17-beta hydroxysteroid dehydrogenase 3 deficiency is a condition that affects male sexual development. People with this condition are genetically male, with gonads (testes) intact. Their bodies, however, do not produce enough testosterone. Testosterone has a critical role in male sexual development, and a shortage of this hormone disrupts the formation of the male phenotype of external genitalia before birth.

Case report: 12 years old, reared as girl, weighing 36 kg, follow up case of DSD. The patient first consulted medical advice at the age of 6 months for having right inguinal hernia. On examination female genitalia with right inguinal swelling which was tender. There Endocrine workup revealed bilateral Undescended testes (Rt measuring 1×0.4 cm and Lt 0.8×0.3 cm) and there was no evidence of uterus and ovaries. Her and chromosomal analysis showed 46 XY. The testosterone response to HCG was not conclusive (pre HCG <20, post HCG testosterone 20. After multiple sessions of counselling and discussion regarding gender of rearing the parents decided to continue her as a girl, so the testes removed surgically at the age of 1-year. Her genetic workup was done and came out to be homozygous positive for HSD17B3 variant gene which is responsible for 17 beta hydroxysteroid dehydrogenase deficiency. Her recent gonadotropins are very high (FSH is 157 mIU/mL and LH is 52.1 mIU/mL) and estrogen is low. Currently the girl is doing well on exogenous estrogen therapy. Her younger sibling having the similar problem is on list for genetic workup.
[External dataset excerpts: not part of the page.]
Each row of a before or after table is a point. The points were changed in one or more steps. Then noise was added and the rows were shuffled. The steps act on how far a point lies along the listed directions, d1 being the first. What was done? A step turns or swaps two directions, mirrors them in a line or flattens them onto one, adds a multiple of one to another, or multiplies one. Angles are multiples of 10 degrees, from the lower direction toward the higher: turns from -170 to 170, lines from 10 to 170 but not 90. Use the fewest steps. Two steps may share a direction if one is a turn and the other turns, adds or multiplies; they go together, in the order done. Otherwise the lowest direction goes first.

Directions:
(1): [0.27 0.35]
(2): [ 0.35 -0.27]
Before (10 x 2):
[[ 0.00  0.04]
 [ 0.30  0.03]
 [-0.07  0.15]
 [-0.04 -0.22]
 [ 0.33 -0.02]
 [ 0.31  0.53]
 [ 0.17  0.73]
 [-0.21  0.32]
 [ 0.21  0.70]
 [-0.18 -0.22]]
After (10 x 2):
[[-0.53 -0.48]
 [ 0.00 -0.18]
 [-0.51 -0.29]
 [-0.26  0.11]
 [ 0.14  0.15]
 [-0.49 -0.52]
 [-0.01 -0.38]
 [-0.29  0.18]
 [-0.06 -0.02]
 [ 0.26  0.10]]
Steps: turn d1 and d2 by -150 degrees

Directions:
(1): [-0.02  0.46 -0.45  0.49  0.23  0.25 -0.09  0.05]
(2): [-0.16 -0.17  0.30  0.48 -0.19  0.08 -0.24 -0.56]
(3): [ 0.10 -0.18  0.01  0.02  0.76 -0.32  0.02 -0.26]
Before (12 x 8):
[[ 0.05  0.00 -0.04  0.53  0.16  0.09 -0.10 -0.40]
 [ 0.12 -0.16  0.24  0.04  0.16 -0.10  0.12 -0.45]
 [ 0.06  0.30 -0.29  0.28 -0.06  0.31 -0.13  0.11]
 [ 0.05  0.17 -0.07  0.50 -0.03  0.11 -0.26 -0.27]
 [ 0.12  0.12 -0.28  0.18  0.39 -0.06  0.01 -0.11]
 [ 0.14  0.07 -0.12  0.10  0.42 -0.21  0.05 -0.07]
 [ 0.05 -0.03  0.03  0.00  0.25  0.00 -0.17 -0.03]
 [-0.09  0.43 -0.17  0.32 -0.28  0.37 -0.13 -0.04]
 [ 0.00  0.03 -0.14  0.56  0.40 -0.06 -0.16 -0.42]
 [ 0.00  0.22 -0.13  0.28  0.52 -0.13 -0.03 -0.15]
 [-0.07  0.00 -0.07  0.14  0.28 -0.18  0.11 -0.16]
 [-0.04  0.08  0.24 -0.07 -0.99  0.35 -0.14  0.29]]
After (12 x 8):
[[ 0.10  0.25 -0.31 -0.13 -0.26  0.25  0.00  0.49]
 [ 0.14 -0.02  0.12  0.28  0.54 -0.08  0.09 -0.52]
 [ 0.19 -0.04 -0.08 -0.10  0.77 -0.46  0.10 -0.16]
 [ 0.17  0.11 -0.46  0.31  1.00 -0.27 -0.01 -0.16]
 [-0.17  0.38  0.16  0.11 -1.88  0.85 -0.22  0.49]
 [ 0.11 -0.09  0.02 -0.06  0.45 -0.09 -0.16 -0.06]
 [-0.03  0.56 -0.32 -0.08 -0.58  0.44  0.01  0.48]
 [-0.02 -0.01 -0.13  0.07  0.64 -0.32  0.17 -0.21]
 [ 0.07  0.11 -0.19 -0.02  1.02 -0.41  0.14 -0.04]
 [ 0.19  0.00 -0.27 -0.08  0.68 -0.29  0.09 -0.03]
 [ 0.16  0.21 -0.38  0.34  0.52  0.04  0.01 -0.10]
 [ 0.12  0.37 -0.35  0.29  0.09  0.15 -0.10  0.11]]
Steps: turn d1 and d2 by -60 degrees; multiply d3 by 2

Conclusion: Although existing data are limited, early orchiectomy is likely to result in retention of female gender identity, avoiding the complications related to virilization in adolescence. As such, it is important to pursue a definitive diagnosis to guide clinical decisions, and to have the support and long term follow up with an inter-disciplinary disorders of sex development team.